Brilliant! Slime mold (mould to us Brits) is fascinating, and your comment really does sum up the essence of our debate over cellular intelligence. Molecular feedback loops are part of all behaviours, and the question is how they are triggered and controlled. I see a strange dichotomy in your reasoning: you accept that organisms with a brain have some degree of “intelligence”, culminating in the superintelligence (by comparison) of humans. You believe in dualism: i.e. that you have an intelligence which is independent of your brain and controls it. You accept that the same may well apply - to an ever decreasing extent - to other organisms, let's say all the way down from chimps/dogs/dolphins/crows to my good friends the ants. But for you the brain is the key: organisms can only have “intelligence” if they have a brain, although it is the “intelligence” that controls the brain. We have defined “intelligence” as a combination of sentience, cognition, information- processing, problem-solving, decision-making etc., all of which are to be observed in the behaviour of unicellular organisms. As Shapiro, Talbott and others have pointed out, if organisms seem to behave intelligently, maybe that is because they ARE intelligent! And so the question to you has to be: if “intelligence” is separate from the brain, why do you consider it impossible for intelligently behaving organisms without a brain to be “intelligent”?

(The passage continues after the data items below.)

Each row below holds a small network's activations on one input, seen along a few directions.
In each table, some parts of the input vary, and every possible input appears once, in random order.
A made-up example of a description, with smaller parts first: values(3) and (point or ring(11) or (line(6) and ring(8))).
Shared parts are said once, and a part with two or three values counts as separate values.
In the rows, 128 means zero.

Other details of the inputs shift rows strongly along two fixed directions, in all tables alike. That doesn't count.

Table:
row 1: 175; 69; 160; 148; 158; 65; 126; 134; 132; 206; 186; 135
row 2: 138; 106; 120; 68; 115; 149; 122; 127; 148; 125; 112; 140
row 3: 142; 105; 148; 156; 144; 98; 128; 125; 121; 159; 156; 130
row 4: 87; 175; 146; 226; 148; 139; 123; 94; 138; 91; 118; 103
row 5: 90; 188; 121; 157; 121; 152; 137; 130; 112; 79; 97; 112
row 6: 119; 125; 138; 80; 115; 164; 125; 123; 145; 100; 90; 133
row 7: 108; 149; 118; 120; 116; 150; 131; 131; 116; 98; 107; 126
row 8: 104; 164; 122; 213; 141; 117; 129; 114; 118; 115; 143; 111
row 9: 116; 162; 105; 118; 117; 144; 132; 133; 129; 101; 108; 121
row 10: 143; 114; 128; 186; 149; 84; 124; 123; 129; 170; 175; 122
row 11: 196; 46; 107; 31; 122; 95; 120; 150; 151; 204; 167; 155
row 12: 143; 107; 144; 189; 154; 86; 125; 119; 128; 172; 173; 124
row 13: 135; 141; 114; 150; 133; 108; 131; 137; 125; 143; 145; 122
row 14: 120; 127; 131; 75; 109; 157; 131; 135; 117; 102; 96; 138
row 15: 110; 161; 115; 208; 141; 114; 126; 112; 124; 122; 147; 113
row 16: 117; 138; 122; 81; 107; 157; 134; 139; 111; 97; 97; 136
row 17: 121; 126; 124; 70; 107; 161; 129; 133; 126; 103; 96; 137
row 18: 143; 122; 119; 60; 111; 135; 137; 155; 114; 128; 113; 140
row 19: 109; 139; 130; 118; 119; 159; 125; 117; 135; 97; 102; 127
row 20: 144; 97; 148; 108; 132; 124; 125; 129; 141; 148; 132; 134
Each input here is: line(4) and line(5).
The inputs of row 11 and row 17 match in every part but the line(4) part. If row 15 is changed in the same way as row 11 into row 17, which row does it become?
> row 7
Change only the line(5) part in row 18. List by row number the other rows that result.
> row 1, row 3, row 14, row 16
A walk changes only the line(4) part. It starts at row 9 and steps to row 13. List the rest of the walk in order.
> row 5, row 18
Change only the line(5) part in row 13. List by row number the other rows that result.
> row 6, row 8, row 10, row 19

There is one further aspect to all this, quite apart from that of the source. If I and my fellow agnostics argue on the side of brainless unicellular intelligence, does that commit us to belief in dualism? It will be very interesting to see how Talbott copes with this problem in the next two essays. Meanwhile, three hearty cheers for the slime mould, and thank you, David, for the article and the scrupulously fair comment.